Analysing contemporary transpacific relations through this multi-sited approach also gave me new insights into Central American politics. For example, it was through this fieldwork that I experienced, quite palpably, the differences in state bureaucracy between countries like Costa Rica, Guatemala, and Nicaragua and the important impact that anticorruption work has had on public sector employees and elected officials. While Costa Rican officials were eager to talk about their experiences and perspectives, Guatemalan and Nicaraguan public officials were incredibly difficult to access. This difference may come as no surprise to those who follow politics in these countries, where state corruption is often front-page news. Nonetheless, the impact of these different bureaucratic structures and cultures cannot be overemphasised in relation to Chinese development initiatives, given the PRC Government’s preference for nondisclosure agreements and Central American states’ uneven efforts to regulate private Chinese firms. It was, thus, extremely valuable to get an ethnographic purchase on how bureaucracy stymies or enables the more problematic aspects of transpacific relations, and to understand why more regional collaboration among Central American governments has not developed as they collectively try to navigate the challenges and opportunities posed by closer relations with the PRC Government.

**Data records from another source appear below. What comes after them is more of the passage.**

Known rows, with every way that one mark hangs from another:
tafog{zovav{botad nuzir}}: [  5  -3   2   0  -2  -4   1  -1  -1  -1 -19  -1   2  19  -7   3   0  -4
   3  -3   2   2   0 -12   8 -20  -1  -3   1   3  -1]
dazadug{gugise{sosi} zuzasim{zovav{nuzir}}}: [ 21   9  11   1  -3   3  -3  -8  12   1   3   5   6   8   2 -16   6  -4
   5   3  -2  -6   0  -9  12 -10 -10  -5  -3  -4  -6]
gugise{sosi{tafog{zovav{botad nuzir}}}}: [ 15   1   6   3  -2   0  -1  -7  -5  -1 -17   4   0  23  -3   5  -5  -3
   4  -2   2   3   1 -18   8 -18  -9  -4   0   5  -5]
sosi{tafog{zovav{botad{domu} nuzir}}}: [ 11  -3   3   1  -2  -6  -1  -5 -10  -1 -21   0  -1  27  -3   9  -2  -5
   1  -1  -1   5  -1 -13   7 -31  -7   0   2   2  -2]
domu{tafog{zovav}}: [-2 -6 -3  0  0 -7  3  0 -1 -2 -4 -5 -2 10 -8  4 -4  0  1 -1 -2 -1 -2 -8
  6 -1  2  2  0  5  4]
dazadug{gimaf zuzasim}: [13 11  9  2  1 -4  0 -5  8  3  7  0  3  7  6 -6  6  3  4  4 -4 -2  1 -1
  6  5 -8  1 -2  0 -4]
zuzasim{domu{tafog} zovav}: [  4  -6   5   0   0   4  -2   3  -2  -3   8  -3   1   1 -11   1   4  -9
  -2   4   3  -4  -7  -3   9 -15   2   2  -3  -8   7]
zuzasim{domu{tafog{sosi}}}: [ 11  -7  -2   2  -1   1   1   3   3  -3   1  -6   2   5 -11   4  -2  -4
  -1  -2   2  -4  -4 -10   6  -9  -1   2  -2  -5  10]
botad{domu{tafog{sosi} vosa}}: [  0  -7  -4  -1  -2   1   4  -3  -2  -3   0  -7   1  14 -12   8  -6  -6
  -1  -6  -4  -2  -3  -5   4 -23   0   5   0  -2   4]
dazadug{zuzasim}: [-2  7  5  1  1 -7  0 -4  5  1  3  0  2  2  4 -6  5  3  3  2 -6  0 -1  0
  3  2 -3  1 -1  0 -3]
sosi{tafog{zovav}}: [ 10  -2  -2   2   0  -6  -1  -5 -12   0 -12  -1  -4   9   0   6  -4   3
   1   2  -3   4   0  -5   2   3  -8   2  -1   6   2]
domu{tafog{zovav} vosa{gove{nuzir}}}: [ -4  -8  -2   0   2  -1   7   3   4  -3   0   0  -1  17 -19   9  -8  -2
  -2  -6  -4   7  -5   6  16 -13   1   4   0   0   6]
botad{domu{tafog vosa} zovav}: [-12  -5  -3  -2  -1  -3   1  -4 -12  -4   6  -4  -4  20  -9   8  -1  -9
  -3  -3  -3   1  -5  -2   4 -32   2   5   0  -3   1]
vosa{domu gove{nuzir}}: [  7  -1  -2   1   2   4   2   9   9   3   8   5   0   7 -12   4  -6  -1
  -3  -4   0   9  -2  13   5  -1  -8   0   3  -7   7]
dazadug{gimaf gugise zuzasim{domu{tafog}}}: [ 29   5  17   2   1 -11   1  -4  21   1  14  -2   4  11  -4 -13   7  -1
   2   6  -1  -5  -3  -5  14  -3  -5   3  -4  -3  -1]
zuzasim{dazadug{gimaf gugise} domu zovav}: [ 35   0   7   1  -1   2  -5  -5   7   4   5   0   6   1  -4 -14   7  -7
  -3   7  11  -9  -2  -2  13  -3  -8  -2  -6 -10   8]
vosa{domu{tafog} gove{nuzir}}: [  3  -5   1   0   2   3   5  11  10   1  13   2   0  11 -19   6  -6  -2
  -4  -6  -1   6  -3   8   9  -3  -2   1   2  -7   7]
botad{domu}: [ -2   1  -3   0   0  -3  -2  -1  -2   0   0  -1  -1   6   3   2   1  -3
  -1   1  -1   0  -1   0  -1 -14  -1   2   1   0   1]
vosa{domu gove}: [  9   0   0   1   1   0   0   5   8   3   6   2   0   1 -10   3  -1  -2
  -2  -3   0   5  -2  11  -1  -2 -12   0   1  -5   4]
domu{tafog vosa}: [ -8  -5   5  -2   0   1   5  -2   0  -4   6  -3   0   6 -13   4  -2  -3
  -1  -3  -3   0  -3   2   5 -11   8   2  -1  -1  -2]
vosa{domu}: [ 4  0  0  0  0 -2  0  2  1  3  5  1  0  3 -7  1 -1 -1  0 -1  0  2 -1  4
 -3  0 -5  0  1 -2  2]
dazadug{gugise{sosi}}: [16  3  2  1  1 -1 -1 -5 10  1  6  4  0  2  2 -9 -3  1  2  1  2 -3  2 -6
  2  1 -5 -2 -1  3 -4]
botad{domu{vosa} zovav}: [ -8   0  -6  -1  -1  -3  -1  -6 -14  -1   1  -1  -4  16  -2   7   0  -8
  -2  -1  -2   4  -4   3   0 -31  -3   4   1  -3   2]
vosa{gove}: [ 5 -1  1  1  1  2  0  3  6  0  2  2  0 -2 -3  2 -1  0 -1 -2  0  3 -1  6
  3 -2 -7  0  0 -4  2]
tafog{zovav}: [ 2 -2 -6  1  0 -6  0 -2 -4  0 -9 -2 -2  7 -1  2 -2  2  2  1 -1  2  0 -3
  2  0 -4  1  0  6  4]
zovav{botad nuzir}: [  2  -1   8   0  -2   4   1   1   3  -1 -10   2   4  12  -5   1   3  -5
   1  -3   3   0   0  -8   5 -20   2  -4   1  -3  -5]
botad{zovav}: [ -1   0  -6   0   0  -1  -2  -1 -10   0  -1  -1  -3   7   1   2   0  -3
  -1   0   0   1  -1  -4   0  -7  -4   1   1  -3   3]
botad{domu zovav}: [ -3   0  -8   0  -1  -4  -4  -2 -12   0   0  -1  -4  14   3   5   0  -6
  -2   0  -1   2  -2  -4  -1 -21  -4   3   2  -3   4]
dazadug{gimaf}: [16  4  5  1  0  3  0 -1  4  2  3  0  1  4  1 -1  0  0  1  2  2 -2  1 -1
  3  4 -4  0 -1  0 -1]

Rows:
[ -4  -6   8  -2  -3   1   2   2   4  -4  -5  -2   2  21  -9   5   2  -9
  -1  -4   1  -1  -2 -13   8 -35   7  -1   2  -4  -4]
zovav{botad{domu{tafog}} nuzir}
[ 14  -5 -10   2  -4   1   1  -2  -1   0 -21  -4   2  15  -6   4  -5  -2
   2  -4  -1  -1   0 -14   6  -7  -7  -2   1   2   8]
tafog{sosi zovav{nuzir}}
[  7  -8   1   0  -4   4   3   2   2  -3 -11  -5   4  23 -11   7  -3  -9
   0  -8   1  -4  -1 -20   8 -33   1  -1   2  -6   2]
zovav{botad{domu{tafog{sosi}}} nuzir}
[ -2  -8  -1   0   1  -4   5  -1   4  -4  -1  -3  -2  12 -18   7  -5  -2
  -1  -5  -3   4  -5   4  10 -13  -3   4  -2   2   3]
domu{tafog{zovav} vosa{gove}}
[ 14  -8  -3   1   0  -5   4   2   0   0 -11  -8   1  22 -21   7  -8  -2
   2  -9   0   0  -2 -17   4  -9  -9   2   1   1   8]
vosa{domu{tafog{sosi zovav{botad}}}}
[ 12  -3   0   1  -3  -3  -1  -4  -9  -1 -18   1  -1  15  -3   6  -3  -1
   1   0  -3   3   0  -8   6  -6  -6  -1   0   4   0]
sosi{tafog{zovav{nuzir}}}
[ 15  -5  -4   2  -3   0   2  -2  -1   0 -25  -4   4  21  -9   5  -4  -3
   4  -7   2   0   0 -19   8 -18  -7  -3   2   1   4]
tafog{sosi zovav{botad nuzir}}
[ 16  -7  -4   2   0   3   4   8   9   1   5  -4   2   7 -19   7  -8  -3
  -2  -9  -2   0  -2  -2   3  -2 -12   2   1  -7  10]
vosa{domu{tafog{sosi}} gove}
[ 21   5  10   2   1  -7  -4  -6   9   1   5   1   4   1  -1 -15  10  -3
   2   8  -1  -3  -5   0  10 -10 -10   1  -5  -7   3]
dazadug{gugise zuzasim{domu zovav}}
[ 14  -3  -5   3   1  -2   2  -3  -4   0 -20  -5   2  15  -7   5  -5   1
   3  -5   1   0   1 -17   3  -9  -9   1   1   3   6]
tafog{sosi zovav{botad}}
[ -3  -7  -5  -2  -4  -7   2   0  -1  -3 -10  -4  -1  22  -7   6  -1  -7
   0  -2  -2  -1  -3 -10   9 -24   3   1   2   4   4]
botad{domu{tafog{zovav{nuzir}}}}
[  0  -1   5  -1  -3   1   0   0   1  -1 -10   1   2  18  -2   3   3  -8
   0  -2   3   1  -1  -8   4 -34   1  -2   2  -3  -4]
zovav{botad{domu} nuzir}
[  7  -8  -1   1   0   6   6   1   5  -3   2  -5   2   6 -18   8  -7  -3
  -2  -9  -3   0  -3   0   7 -11  -6   3  -1  -6   5]
domu{tafog{sosi} vosa{gove}}
[ -2  -1   1   0   2   6   5   3   5  -1   5   4   1   7 -11   6  -6  -2
  -3  -5  -1   8  -3  15   9 -11  -1   2   1  -5   2]
domu{vosa{gove{nuzir}}}
[-11  -6  -2  -3  -5   0   1  -2  -9  -5   0  -3  -2  26 -11   9   1 -14
  -2  -4  -3   1  -5  -5   7 -41   5   2   1  -5   0]
botad{domu{tafog vosa} zovav{nuzir}}
[ 31  14  12   3   1  -5  -1 -10  19   4  12   4   4   9   8 -16   3   4
   6   4  -2  -5   3  -7   8   7 -13  -2  -3   4  -8]
dazadug{gimaf gugise{sosi} zuzasim}
[ 12  -2   5   3   2  -6   0  -6 -11   0 -17  -1  -2  15  -3   7  -4   2
   2  -1   0   5   0 -10   4  -8  -8   1   0   4  -2]
sosi{tafog{zovav{botad}}}
[ 21   5  16   1  -2   1   0  -5  10   1  -6   2   8  13  -3 -13   9  -5
   4   0  -1  -4  -1 -10  13 -20  -7  -4  -2  -8  -8]
dazadug{gugise zuzasim{zovav{botad nuzir}}}
[  7  -7  -3   1   1  -7   3   6   7   0   2  -3  -2  12 -18   6  -5  -1
   0  -5  -2   4  -4   2   6  -4 -10   3   0   0   8]
vosa{domu{tafog{zovav}} gove}
[  5 -10  -6   0  -5   1   6  -3  -2  -4 -15  -7   2  21 -19   8  -7  -5
   2  -8  -3  -1  -3 -12  10 -18   0   1   0   1   6]
domu{tafog{sosi zovav{nuzir}} vosa}
[ -4  -8   7  -1  -2  -3   6  -3   0  -5 -13  -3   2  26 -20   7  -1  -7
   2  -6   0   2  -4 -10  13 -31   6   0   0   2  -4]
domu{tafog{zovav{botad nuzir}} vosa}
[ -3  -3   1  -1  -3  -6   2  -7  -4  -3 -18  -1   1  28 -10   8   0  -8
   1  -3   0   4  -3  -5   7 -43  -1   1   1   2  -2]
tafog{zovav{botad{domu{vosa}} nuzir}}
[  8  -8  -1   0  -3  -4   3   7   9   0  -3  -2   0  18 -21   6  -3  -6
   0  -5  -1   4  -4  -1   9 -13  -8   0   1  -2   6]
vosa{domu{tafog{zovav{nuzir}}} gove}
[  4  -1   6  -1  -3   8  -3   0  -5  -1  -9   0   4  15  -4   2   5 -12
   0  -1   4  -2  -3  -8   7 -38  -2  -2   1  -9  -2]
zuzasim{zovav{botad{domu} nuzir}}
[ 13  -3   6   2  -2  -3   0  -5  -8  -1 -22   1   0  21  -5   7  -2  -2
   2  -2   0   4   0 -13   8 -17  -6  -2   1   2  -3]
sosi{tafog{zovav{botad nuzir}}}
[ 10  -2   2   2   1  -9  -1  -7 -13   0 -16  -1  -3  21   0   9  -3  -1
   1   0  -1   5  -1 -10   3 -21  -9   3   1   5  -1]
sosi{tafog{zovav{botad{domu}}}}
[  7  -9 -11   0  -5  -3   2   0  -2  -3 -15  -8   1  25 -10   8  -5  -6
   1  -6  -3  -3  -2 -18   8 -22  -3   1   2   2   9]
botad{domu{tafog{sosi zovav{nuzir}}}}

Because China’s presence throughout Latin America will only continue to grow, there is lots of work to be done. One area that I am currently studying is how questions about the different Chinas and forms of Chinese-ness are shaping the platforms of political parties, labour unions, and social organisations in the region. I am interested in how China is integrated into local political debates and imaginaries to become a way that political actors distinguish themselves and their ideological positions from one another across the political spectrum. I am also interested in how these questions fuel new transregional collaborations as Latin American actors share experiences and best practices of leveraging Chinese development with their peers in Africa and Asia. Another area of important work will be the growing diversity within the broader Chinese ethnic community in Latin America and how it is positioning itself in relation to the opportunities and challenges posed by this new era of transpacific relations. For example, we will need to understand generational shifts within the broader Chinese ethnic community as Chinese-heritage Latin American youth increasingly find themselves in positions of brokering transpacific relations or being asked to advocate on behalf of their own communities. Furthermore, we will need to use more nuanced analytical tools, like the transpacific analytic, to understand the increasing range of Chinese actors now operating in Central America who do not work for or directly align with the PRC Government. As Chinese citizens, these actors are subject to PRC state politics, but they are also pursuing interests that may transcend or even disrupt those state projects. Similarly, these new arrivals are often embedding themselves in historical Chinese ethnic communities that are, themselves, ethnically, generationally, and politically diverse, thus adding new possibilities and challenges to local formulations of Chinese-ness in the Americas.